Agent-ValueBench:评估智能体价值观的综合基准
Agent-ValueBench: A Comprehensive Benchmark for Evaluating Agent Values
May 11, 2026
作者: Haonan Dong, Qiguan Feng, Kehan Jiang, Haoran Ye, Xin Zhang, Guojie Song
cs.AI
摘要
自主智能体作为任务执行器已迅速成熟,并通过诸如OpenClaw之类的工具框架广泛部署。安全问题引起了日益增长的合理研究关注,而其背后则是默默引导智能体行为的价值观。然而,现有的价值观基准测试仍局限于大语言模型,智能体价值观在很大程度上尚未得到探索。从直觉、经验和理论三个角度,我们证明了智能体的价值观与其底层大语言模型的价值观存在差异,并且智能体模态进一步引入了纯文本协议所不具备的数据集、评估和系统层面的挑战。为弥补这一空白,我们提出了Agent-ValueBench——首个专用于智能体价值观的基准测试。它涵盖16个领域的394个可执行环境,提供4,335个价值冲突任务,覆盖28种价值体系和332个维度。每个实例均通过我们专门构建的端到端流水线协同生成,并由专业心理学家逐例整理。每个任务配有两极对齐的金标准轨迹,其检查点为基于轨迹量规的评判器提供了锚点。我们对14个前沿商业模型和开源权重模型在4个主流工具框架上进行了评测,发现了三个一致的结论。首先,智能体价值观表现为一种跨模型同质性的“价值潮汐”,其中存在可解释的反流。这种潮汐在工具框架牵引下呈现非加和性弯曲,但通过内嵌技能进行有意引导时则更为显著。
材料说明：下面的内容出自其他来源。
There are 4 nested groupings, the coarsest first. Each group lies inside one group of the grouping before and may be the whole of it. The rows also spread widely along 9 directions, which tell nothing about the answers.
Known rows, each followed by its group in each grouping:
[-24.8  10.4 -43.3   2.7  13.5  11.4  20.8  16.3   8.5  18.3 -28.4  13.9
   7.7   0.0   6.3  28.7   7.5  10.2] -> Q23 Q372 Bel Q916
[ 15.0 -21.0  10.3  62.4 -16.1   3.0 -39.9   3.2 -31.0 -10.1  13.9  14.1
 -14.9  -1.5 -16.1 -23.1 -25.5   5.5] -> Q23 Q963 Zem Q134
[  0.7  32.9 -27.2   8.5  24.4  -6.6 -15.0 -14.1  -6.4 -19.3  20.7  -8.8
  -6.5   3.7   6.2  -6.3   7.8  -6.7] -> Q23 Q372 zek Q292
[-13.5  -9.6  30.0  20.9  17.3   8.8 -20.5  14.1  -9.7 -11.1 -22.0  16.1
  -4.7  -8.1  -1.2   2.9 -20.5   5.1] -> Q23 Q372 kofo Q6
[  2.3  10.9  -4.3  -4.8  23.8  15.1  -1.7  -2.4   2.0 -17.2   4.7   2.5
   6.6 -14.2   9.3  17.7  -0.1   1.8] -> Q23 Q372 zek Q862
[-27.8   4.8   3.9 -22.8  12.7  24.7   8.1 -11.8  -1.6  -7.0  -3.3 -20.4
 -14.5  -2.7  -6.0   0.6 -15.4  -7.6] -> Q23 Q372 kofo Q768
[ 10.6   2.2 -27.0 -48.8 -11.8   7.2  14.3 -42.4   5.5  13.6  22.2 -11.9
  -8.9 -12.6  -1.6  -0.3  17.6   0.4] -> Q23 Q963 tisik Q686
[  5.8   3.2 -21.7 -11.2   2.8   6.6   6.8 -25.0 -13.0  -8.4  16.2  -4.0
  -3.8   6.7   0.2   7.7  -2.2   4.2] -> Q54 Q796 nez Q610
[ -3.5  -9.8  13.3  -7.0   9.1  -2.6  -5.1  -8.4   3.6  15.2 -10.1  26.7
   8.7 -13.3   0.1   3.7   1.0  10.8] -> Q23 Q963 Zem Q600
[-14.9  22.4 -32.1  64.6 -18.3   7.8 -60.1  28.0  -4.7 -10.4  -3.0 -14.8
 -23.8  -9.0  -2.6 -16.0   7.4  -8.4] -> Q23 Q372 Bel Q80
[-39.3  11.3   8.3 -13.4  22.4   9.2  16.4 -14.3   4.0  11.4  -2.9  -1.7
   8.9   8.0   1.4   8.4 -13.3  -9.5] -> Q54 Q693 koziv Q861
[  9.6   2.7 -23.9   8.0   7.3  -1.9  11.6  -3.1  -0.5  14.1  -1.0  19.6
   7.6  -1.9   1.2  16.1   3.4  12.3] -> Q23 Q963 tisik Q519
[ 25.9  30.0  11.5  -1.4 -26.2  15.6  17.7 -17.6  14.6  17.9  62.2 -13.3
   5.3   2.7   5.7  24.1  -0.1 -11.1] -> Q54 Q796 nez Q610
[ 16.8   9.8   4.5  20.3  16.7  -6.2   6.0 -13.3 -12.4  -3.6  18.2   8.2
  -1.0  14.9  -4.8   3.5 -22.4   7.3] -> Q23 Q963 Zem Q600
[ 12.1 -12.0  -5.5  19.4 -17.7  13.1 -24.0   4.6  -7.6  -5.4   3.9  13.8
  -0.5 -16.4   3.1  13.3   3.6   8.7] -> Q54 Q796 nez Q610
[-34.7  23.7  -1.8   3.0  27.4 -18.7  -9.6 -21.9   1.5  10.9   0.0   2.0
  -0.6  10.0  -3.7 -25.4  -0.6  -7.5] -> Q23 Q963 Zem Q600
[  5.6  17.0  -6.9   0.9  19.1  -8.5  33.3  -9.7  -6.2  12.2   4.6   3.7
  -3.6  33.0  -4.6  15.7 -17.3   8.3] -> Q23 Q372 zek Q292
[-21.8   2.4 -58.2   7.6   1.4  23.1  11.2  -3.7 -14.9   0.7  -4.9 -10.5
 -12.9   7.1  -6.1   5.3  -3.5   2.9] -> Q23 Q372 Bel Q80
[-30.1  14.8  -1.7 -24.6  23.7  15.7  41.8 -27.1   2.5  21.6  25.0   1.9
  12.2   9.5   1.2   7.8 -10.8  -7.7] -> Q23 Q372 Bel Q80
[ 33.7  -9.6  25.3  -7.7 -32.1  25.2  -1.2  -1.1   6.8   3.6   7.1 -15.6
 -19.1 -10.0 -10.4  20.4 -19.7   9.1] -> Q23 Q963 Zem Q600
[  2.3  34.5 -16.5   9.9  18.2  -8.1 -24.7 -10.1   5.7 -15.8  10.7 -13.7
  -6.5  -6.9   4.4  -6.5   6.3  -6.1] -> Q23 Q963 tisik Q519
[ -4.4  19.6  -9.3  40.0   5.3  11.5 -38.7  13.3   0.6 -14.2  22.4   6.9
   4.1 -24.1  11.3  -0.5  11.2  -9.6] -> Q23 Q372 zek Q292
[ 12.9  14.1 -36.7   4.6   8.3  19.7  35.3 -13.5 -14.0  -1.0  26.2  -8.6
  -4.9  19.2  -2.3  23.0 -17.6   5.6] -> Q23 Q372 Bel Q80
[ 23.5  14.0 -18.0   2.9 -12.0   0.8 -13.5   3.7   6.8   6.6   0.8   2.3
 -10.4  -6.3   4.1  16.2  13.1   9.3] -> Q23 Q372 Bel Q80
[  5.2 -11.0 -49.2  -3.8   8.9   1.9  15.5  -6.0  -9.0   8.0 -23.7  18.2
  -0.4   2.7  -3.4  18.2   2.6  22.8] -> Q23 Q963 Zem Q600
[ -1.3  31.5  11.6  11.3  15.7   7.8 -22.8   2.1  13.2 -17.0   7.5 -16.3
  -4.5 -12.1   4.3   5.5  -8.0  -6.7] -> Q23 Q963 Zem Q600

New rows, each followed by its group in each grouping:
[-13.3   9.1 -17.0 -13.3  23.2 -13.2  24.1 -14.9   0.3  27.9  -6.4  30.9
  10.8  10.3   5.6   8.2  10.6   6.9] -> Q23 Q372 kofo Q6
[-25.1  15.5  18.4   0.2  10.5 -11.2 -13.8  -2.7  10.4  20.1  -6.6  12.4
   0.4  -1.6   2.1 -10.3   5.7  -4.3] -> Q23 Q372 Bel Q916
[  7.7  18.0  27.2  -0.9   5.0  -3.4  -9.3 -15.1   0.9  -2.4  19.9 -10.7
 -11.5   7.4  -3.0  -7.9  -9.2  -6.0] -> Q23 Q372 zek Q862
[-18.3  -7.4   0.4  15.4  12.0  20.6  -4.0   0.0 -14.9  -7.4  -0.4   4.4
  -4.2  -2.4  -4.3   1.3 -20.4   1.9] -> Q23 Q372 Bel Q80
[-13.1  -4.0  10.6   8.2 -12.2  36.0  17.1 -13.2  -8.1   7.1  41.0 -11.5
  -2.0  -1.4  -8.3   0.2 -21.2 -13.6] -> Q23 Q372 zek Q862
[ -0.3   2.5  13.0 -21.3  -8.4  28.4  -0.9   4.8  26.0   8.5  -3.4  -4.8
   4.5 -35.0   5.3  25.1   4.6   0.4] -> Q23 Q963 tisik Q519
[-15.1 -18.8  14.7 -35.1 -13.2  37.9  37.5 -18.6  -2.2  20.0   7.3 -11.4
  -9.3   1.9 -12.1  14.4 -24.6   1.5] -> Q23 Q372 Bel Q80
[ -2.7  13.5 -11.0  14.6  28.8  -5.4  -6.9 -15.9 -18.3 -22.1  12.1   5.4
   3.5  11.6   4.2   2.3 -10.8   3.0] -> Q54 Q796 nez Q610
[  0.3  46.4   8.3  -5.9  26.2 -15.7  -1.6 -16.1  18.4   9.8  35.6   7.3
  14.2  -2.0  15.8   2.6  17.4 -11.6] -> Q23 Q372 zek Q292
[  8.3  -7.8 -23.4   1.9  -3.0  33.1   1.8 -14.5 -12.3  -7.3  36.8   8.8
   5.9 -23.1   5.5  12.0   1.5  -0.1] -> Q23 Q372 Bel Q80
[-49.6 -17.7  13.4  45.3  20.8 -10.2 -33.4 -18.3 -25.8  11.6  19.4  41.0
  15.0 -13.1  -6.6 -49.8  -4.7 -11.5] -> Q23 Q963 tisik Q519
[-34.1   7.6 -28.0 -24.0  23.3  15.2  12.6 -41.3 -17.8 -17.7  20.0 -19.4
  -2.7   8.5  -2.7 -10.4  -8.7 -10.1] -> Q54 Q796 nez Q610
[ 14.3  -8.7 -12.3 -11.5 -11.9  -9.3   6.0 -14.5   1.7  25.8  -6.8  15.9
  -5.0  -1.8  -4.2   5.8   9.0  15.1] -> Q23 Q963 tisik Q686
[ -0.8 -20.5  -1.9   0.8  13.7   6.6 -29.3 -23.1 -21.5 -23.3   7.0  12.4
  -3.4 -25.3  -1.2 -17.7  -3.0   5.0] -> Q23 Q963 tisik Q686
[-25.9  16.2 -17.0 -10.6  26.8  -4.6   2.8  -0.1  11.8  10.9 -24.4  15.2
  14.6  -1.7  11.8  21.2  11.4   1.7] -> Q54 Q693 koziv Q861
[  8.9  40.3   3.0   1.0   3.2 -25.0 -17.5   0.5  19.5  11.8  -6.4  -9.1
 -13.8  12.0   3.0  -0.1  15.0  -0.9] -> Q23 Q372 zek Q862
[ -8.9  14.8  -0.3 -21.5  -7.5  17.6  -7.1 -25.9  17.1  12.4  36.0  -6.1
   5.0 -28.9   4.4  -5.1  15.0 -14.2] -> Q23 Q963 Zem Q600
[  1.0 -16.6 -27.2  11.5 -10.1  22.8   5.9   5.4  -3.7   9.5  -4.8  13.0
   2.7 -16.7  -3.3  17.8  -1.7  10.7] -> Q23 Q963 tisik Q519
[ 32.0   6.0 -15.6  19.4 -17.4  -7.7 -34.6 -18.9 -19.5 -15.2  23.6  -7.7
 -20.7   5.2  -3.1  -8.6   1.3  -1.3] -> Q54 Q693 koziv Q861
[ 12.4  17.7 -22.5 -15.9  17.2  -2.8  14.9 -32.2   0.8   5.2  30.0   8.9
   9.2  -2.0   4.9   5.6   7.5   2.1] -> Q23 Q963 Zem Q600
[ 17.8  25.2   0.3  -8.8  -3.3   6.6 -10.2   1.6   9.5  -9.7  -5.7 -27.5
 -24.1   4.9  -1.3  15.4  -6.9   4.0] -> Q23 Q372 Bel Q80
[-21.1  37.4  23.6  -7.8  18.4   7.6  -3.3  -1.0  20.3  -5.9   3.4 -20.0
   3.0   1.1   8.0  15.4  -7.6 -10.8] -> Q54 Q796 nez Q610
[ 24.1 -15.5  27.0 -21.1  -3.4  -0.1   0.2 -24.4 -11.5   1.6  14.7  10.0
 -10.1  -0.3  -5.4  -1.4  -8.2   8.5] -> Q23 Q372 zek Q292
[-16.9   5.5  -1.6   2.0  14.1  18.1  -6.0  -6.7  -2.4 -13.0   9.1   2.6
   9.7 -12.1   7.1  11.9  -4.5  -2.7] -> Q54 Q796 nez Q610
[ -5.9 -14.6  27.3  -6.6  -6.6  37.3  13.6 -13.8  -2.9   0.2  23.7  -9.5
  -1.6 -16.3  -7.5   9.0 -28.5  -3.8] -> Q23 Q963 tisik Q686
[-26.4  -4.0 -19.7 -14.5  21.4   7.3  20.6 -15.0 -10.3   7.5 -10.2   9.0
   0.0   7.6  -3.3   1.9  -7.9   5.4] -> Q23 Q372 Bel Q916
[ 38.6   8.9 -12.7   2.6  -9.0 -12.3  -3.9  -9.1  -6.0   7.5   7.9   8.0
 -14.1  11.1  -1.0  10.2   3.8  15.2] -> Q23 Q372 Bel Q80
[-20.9 -10.8 -17.4 -11.5  29.9  -0.8  37.0 -15.8 -12.4  13.2 -22.8  15.5
   4.6  17.3  -7.5  10.5 -19.8  16.0] -> Q23 Q963 tisik Q686
[ -3.3  10.7   3.1  33.9   5.5   9.7   0.3   3.5 -12.2  -8.7  13.0  -3.2
  -1.1  15.4  -2.1  12.8 -24.5   0.5] -> Q54 Q796 nez Q610
[  2.0 -28.0  19.8 -33.9 -10.7  41.8  35.8 -25.6 -10.0  11.1  25.5   0.1
  -1.4  -7.1  -8.5  17.0 -25.1   3.8] -> Q23 Q372 Bel Q80
[-27.1 -14.1 -15.0  20.6  29.5  25.0  -0.8  12.6 -10.5  -8.9  -6.6  33.5
  21.7 -23.0  10.0  17.3  -2.4   6.0] -> Q23 Q372 zek Q292
[-18.6  19.6 -11.5  12.0   3.4  -8.9 -18.1   3.5  10.5  22.6  -4.5  14.8
   1.3  -5.2   5.1  -3.9  18.4  -1.2] -> Q23 Q372 Bel Q80
[ -6.9  18.6 -16.5  -6.3  13.7  23.6  15.5  -6.3   8.3   1.3  28.4   2.3
  13.7 -14.6  12.0  21.3   6.6  -6.8] -> Q23 Q372 zek Q292
[-17.6 -17.9 -21.4  52.9   6.1   7.0 -20.2   5.8 -23.0   8.3  18.0  49.0
  18.7 -18.2   4.9 -10.0   5.1   2.7] -> Q23 Q372 Bel Q916
[ 13.1  23.6  -3.5   7.0  18.7  -0.8 -29.4 -16.2 -16.4 -45.7   6.1 -33.3
 -24.7  12.5  -1.8  -2.3 -20.1  -6.0] -> Q54 Q693 koziv Q861
[ 22.0  17.6 -50.1   1.9  -2.0   1.4 -30.2  -6.3   2.6  -7.2  15.0  11.0
  -1.2 -26.9  15.1   7.9  37.1   5.1] -> Q23 Q372 Bel Q80
[-10.6  12.1 -12.3  39.3  18.1   1.0 -21.6  -1.5 -20.2 -14.3  13.0   4.5
  -6.6   6.4  -1.2 -12.0 -12.9  -2.0] -> Q23 Q372 Bel Q80
[-25.6 -33.2 -49.5 -17.6  -3.4  25.8  30.8 -11.9 -10.2  22.3 -19.6  16.6
   3.9 -11.5  -6.4  13.9   1.9  14.9] -> Q23 Q963 tisik Q686
[-18.3 -10.4 -25.8 -11.1   7.9   0.5  -3.7 -20.2  -3.5  22.6  15.5  39.6
  18.8 -23.2   9.5  -7.3  32.0   0.8] -> Q23 Q372 zek Q292
[-14.5  37.1 -18.9   0.5 -23.2  19.9  -4.1 -11.3  17.8  21.1  44.5 -26.2
 -11.1  -9.8   1.4  -6.5  17.5 -26.1] -> Q23 Q372 kofo Q768
[-23.5  26.0 -15.0 -38.7   6.6   8.5  -0.3 -27.2   9.6  -1.0   9.6 -32.6
 -17.1  -1.0  -0.8 -10.9  10.3 -14.9] -> Q23 Q372 zek Q292
[ -2.9   6.0 -13.2 -32.2  -2.5  14.4  30.2 -22.4   7.7  16.3   2.2 -14.6
  -7.8   5.5  -7.9  13.0  -8.2   3.7] -> Q23 Q963 Zem Q600
[-38.8  17.2  -9.3 -10.7   1.7  12.0  -3.9  -7.4  18.3  25.2  12.8   6.5
  10.4 -21.5   8.4  -4.2  21.4 -14.2] -> Q23 Q372 Bel Q916
[ 47.9   0.6  16.4  22.0  -5.7 -14.6  -3.5   3.9  -2.9  12.3  12.4  30.9
   3.6   5.4   2.8  19.3   0.0  17.9] -> Q23 Q372 zek Q862
[-39.9 -11.7   6.9  -6.0  27.2  28.8  15.0 -40.0 -24.3 -14.8  35.7  -8.6
   3.3  -6.3  -8.9 -21.5 -32.0 -14.4] -> Q23 Q963 tisik Q686
[  0.5   4.3 -18.1  18.8  10.3  17.0 -21.3  -4.0  -7.0  -9.8  27.1  19.3
  11.1 -27.0  12.0   4.0  11.1  -1.8] -> Q23 Q372 Bel Q80
[ 13.5   9.7 -47.2 -19.0 -19.4  19.8  -3.2  -7.5   6.6   3.4   5.8 -13.5
 -14.2 -15.1   3.3  16.3  20.9   5.0] -> Q23 Q372 Bel Q80
[-10.3   5.5  32.9  -3.2  14.2   3.1   2.5 -21.6  -7.9  -4.6  19.7   0.3
   3.4   9.5  -1.5  -0.9 -20.8  -4.0] -> Q54 Q796 nez Q610
[ 17.5  11.0  45.6 -21.3  -2.1   6.0   5.7  -9.6  14.1   1.3  -2.1 -20.8
 -16.9   5.8  -8.8  13.8 -27.4   4.5] -> Q23 Q963 Zem Q600
[-30.5  17.4   3.5  -8.3  32.1  16.0   7.7   1.5  11.4  -6.7  -6.0   5.9
  20.4 -10.3  13.8  25.9  -3.4  -1.5] -> Q54 Q796 nez Q610
[ -3.1  12.5  -0.6  27.6   2.8  11.3  10.0  10.5  -1.4  12.9  11.7   8.7
  -0.4   6.9  -0.7  14.7 -12.9  -0.9] -> Q23 Q372 kofo Q768
[ -6.5   9.7 -32.9  -5.6  -7.5   6.5   1.1 -39.4  -8.9  10.5  41.0  -7.1
  -5.6  -2.9  -7.3 -23.7   7.4 -11.3] -> Q23 Q963 Zem Q134
[ -1.6 -11.8  27.1   1.4  -9.1 -10.1  -2.5 -14.7  -4.2  23.4  -3.8   9.6
 -11.0   7.6 -12.7 -11.6 -13.7   7.1] -> Q23 Q963 tisik Q686
[-10.5   7.0   4.5  23.7  30.7  15.3  17.3   3.4 -10.7  -7.2  13.1  15.2
  13.0   5.3   3.6  17.6 -25.9   2.5] -> Q23 Q372 Bel Q916
[ -9.2  13.4 -21.3  -3.5   7.8   0.4  -3.0  -9.3  12.5  15.4   7.7  13.1
  11.3 -19.6   9.0   5.9  20.2   0.3] -> Q23 Q963 tisik Q686
[-21.2  -9.3  11.6   5.0  22.0  17.6   3.0 -25.4 -24.6 -15.0  26.3   0.9
   0.3   1.7  -6.8 -16.8 -23.8  -8.2] -> Q23 Q372 zek Q862
[ 20.0  -8.8 -26.7  -3.8 -33.5  -8.7 -10.1 -22.5  -3.1  28.3  13.9  10.8
 -12.8  -8.1  -7.0 -10.3  21.7   7.9] -> Q23 Q963 tisik Q686
[ 34.0  20.2  11.3  18.3 -31.5  -0.7 -17.6  -0.9  15.4  18.0  28.0  -5.7
 -10.9  -5.9  -1.9   6.1   4.1  -0.8] -> Q23 Q963 Zem Q600
[  6.4 -10.7 -28.5  -8.4   0.6   2.9  -6.2 -10.0 -15.1  -2.9 -12.9   8.0
 -16.4  -2.1  -5.0   0.3   4.8  11.1] -> Q23 Q372 kofo Q768
[  0.5  -9.2  -4.1   9.3   8.1   0.9  -8.8 -15.4 -15.0   3.3  19.5  28.5
   7.1 -10.9   3.1  -6.6   3.6   3.6] -> Q23 Q372 Bel Q916
[  0.0   9.3 -25.1  23.2  -3.3   9.6   7.4  13.9  -1.2   5.2  -8.4   4.1
   1.7  10.3   2.1  29.4  -5.3  10.2] -> Q54 Q796 nez Q610
[  3.6  19.8 -46.1 -13.0  17.9 -27.5 -28.8 -17.2   5.3  -1.2 -20.9  10.4
  -6.1  -8.4   5.9  -9.3  33.1  10.9] -> Q23 Q963 Zem Q600
[-43.9  14.4   4.8  22.3  29.3  13.8   8.4 -25.8 -16.6  -5.8  35.7 -12.6
   2.8   9.4  -9.6 -25.2 -30.9 -20.8] -> Q23 Q963 tisik Q519
[ 22.2  17.6  11.0   6.5  11.6  -6.6  -0.1 -22.7  -3.5   4.9  53.6  20.9
  13.4  -4.5  10.1   0.9   6.8  -4.5] -> Q23 Q372 zek Q292
[ 40.4   5.5 -46.0 -22.3 -22.2  -0.2   3.3 -26.5 -10.2  -4.0   6.9 -19.1
 -24.6  13.1  -4.1  16.9   7.7   9.4] -> Q54 Q693 koziv Q861
[-26.0   5.8   7.9  -8.5  22.7   5.0 -18.3 -16.1   8.1   5.5  16.5  29.8
  29.2 -31.6  18.9   3.3  20.2 -11.3] -> Q54 Q693 koziv Q861
[ -7.6  13.3   6.6 -17.1  22.3  33.2  13.0  -0.3   3.4 -28.4  -5.7 -31.0
 -10.1  -1.6  -0.5  23.2 -25.6  -1.8] -> Q23 Q372 zek Q862
[ 16.7  44.8  30.3  24.3   0.6  -8.9 -11.9 -19.7   5.2   2.9  61.8 -11.3
   2.3  13.0   6.0  -1.2  -9.8 -22.1] -> Q54 Q693 koziv Q861
[-29.2  -6.0 -13.5   6.9  39.6   1.4  -0.9 -16.5 -16.3  -7.1   6.7  38.5
  29.4 -10.4  11.7   3.0   3.7   3.5] -> Q54 Q796 nez Q610
[-19.5 -10.0  20.3   0.2   3.6  -0.6  -8.8  -9.4  -0.6  14.8  -8.8  10.4
  -2.2  -6.7  -8.1 -12.0  -8.6   1.4] -> Q23 Q963 tisik Q519
[-46.3   2.3  -7.2  -5.6  18.8   3.8 -10.5 -17.5   0.5   7.9  -4.9   2.9
   2.4 -13.1  -3.9 -21.9   2.9  -9.6] -> Q23 Q963 tisik Q519
[-24.8  16.2 -24.9 -32.7  23.4  -5.9  20.6 -38.0  13.4  32.0  23.3  24.3
  25.2 -13.0   9.8  -3.9  27.0  -4.9] -> Q23 Q963 Zem Q600
[ 23.8 -11.3  -6.0 -12.1   2.4  10.5  42.7 -23.6  -9.0  17.7  20.1  16.8
   6.9  10.5  -6.6  23.2 -18.4  16.1] -> Q23 Q963 Zem Q600
[ -8.5  -4.5  45.9  -5.8  -6.0  18.8  -8.0  -3.0   8.1  10.4  14.2   7.3
   1.9 -19.0   0.9   3.0 -10.6  -5.2] -> Q23 Q372 Bel Q916
[ -6.2  30.0  49.1  -0.3  29.1 -20.1 -18.9  -8.1   8.8  -0.1   1.9   2.2
  -4.1   8.8   3.6  -8.6 -11.7  -3.7] -> Q23 Q372 Bel Q80
[ -2.0  11.6  13.4  -4.7  22.5   3.6  10.8   1.7  12.4   5.7 -11.6   9.4
   8.1  -2.5   2.9  22.1 -12.7   8.9] -> Q23 Q963 Zem Q600
[-13.7 -13.2  -2.5  23.1  24.8   8.1  -2.0  10.4 -20.2  -8.9 -24.6  19.3
  -2.1   6.7  -4.5   9.0 -24.0  14.7] -> Q23 Q372 Bel Q80
[ 26.5 -15.2   1.4  10.2   0.4  17.0   0.8  -3.9  -7.2  -3.8  16.6  21.3
   9.6 -21.3   1.8  19.9  -7.6  12.2] -> Q23 Q963 tisik Q519
[ -6.7 -15.4 -17.1  35.4   6.9  -5.3 -17.6  -8.3 -15.3  14.7  18.2  48.0
  20.5 -21.5   4.7 -10.1  12.7   6.1] -> Q23 Q963 tisik Q686
[ -1.7  -0.7  13.9   9.9  -9.2  40.2   1.4  -7.3  -5.2  -3.7  46.6  -4.2
   0.2 -21.3   0.6   6.1 -13.8 -14.2] -> Q23 Q372 kofo Q768
[-11.5  10.6  -8.3  14.2  24.4  34.5  13.9  14.4   3.0 -14.2   6.0   1.3
  14.3 -12.9   9.1  32.1 -13.9  -0.2] -> Q23 Q372 zek Q862
[-22.9  11.4   7.8  -9.3  14.9  36.8  23.0 -17.4  -3.9 -16.2  16.9 -36.5
 -10.9   5.8 -12.2   2.7 -41.2 -11.6] -> Q23 Q963 Zem Q134
[ 39.1  20.5 -23.5  -6.9 -15.7  -4.6  16.7 -17.0  -3.5   4.1  12.5 -20.2
 -19.2  28.8  -4.6  24.6  -7.7   6.7] -> Q54 Q693 koziv Q861
[-25.0   7.4 -32.6  -4.5 -19.6   3.5 -20.3   7.2  17.6  30.0 -15.2   7.2
  -4.7 -20.2   3.9  -2.2  37.6  -2.6] -> Q23 Q372 zek Q292
[  1.5 -10.2  21.1  -7.9   3.8   1.5  24.1  -4.4  -8.4   8.5 -21.8   3.3
  -6.8  26.8 -10.1  22.9 -30.2  17.4] -> Q54 Q796 nez Q610
[-12.4 -11.0  19.3  55.5 -16.2  26.3  -4.4  21.8 -17.7  -1.2  -2.8  -8.0
 -12.2  17.7 -14.1  13.1 -46.4  -2.9] -> Q54 Q693 koziv Q861
[ -4.7  -1.9   0.1   0.9  16.6  24.3  12.0  -1.9 -10.2 -12.6   1.2   2.0
  -2.7  -3.2   0.6  16.6 -20.4   2.6] -> Q23 Q372 kofo Q6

这些结果共同表明,智能体对齐的杠杆正从经典模型对齐和提示引导转向工具框架对齐和技能引导。
English
Autonomous agents have rapidly matured as task executors and seen widespread deployment via harnesses such as OpenClaw. Safety concerns have rightly drawn growing research attention, and beneath them lie the values silently steering agent behavior. Existing value benchmarks, however, remain confined to LLMs, leaving agent values largely uncharted. From intuitive, empirical, and theoretical vantage points, we show that an agent's values diverge from those of its underlying LLM, and the agentic modality further introduces dataset-, evaluation-, and system-level challenges absent from text-only protocols. We close this gap with Agent-ValueBench, the first benchmark dedicated to agent values. It features 394 executable environments across 16 domains, offering 4,335 value-conflict tasks that cover 28 value systems and 332 dimensions. Every instance is co-synthesized through our purpose-built end-to-end pipeline and curated per-instance by professional psychologists. Each task ships with two pole-aligned golden trajectories whose checkpoints anchor a trajectory-level rubric-based judge. Benchmarking 14 frontier proprietary and open-weights models across 4 mainstream harnesses, we uncover three concerted findings. Agent values first manifest as a Value Tide of cross-model homogeneity beneath interpretable counter-currents. This tide bends non-additively under harness pull, and yet more decisively under deliberate steering via embedded skills. Together these results signal that the agent-alignment lever is shifting from classical model alignment and prompt steering toward harness alignment and skill steering.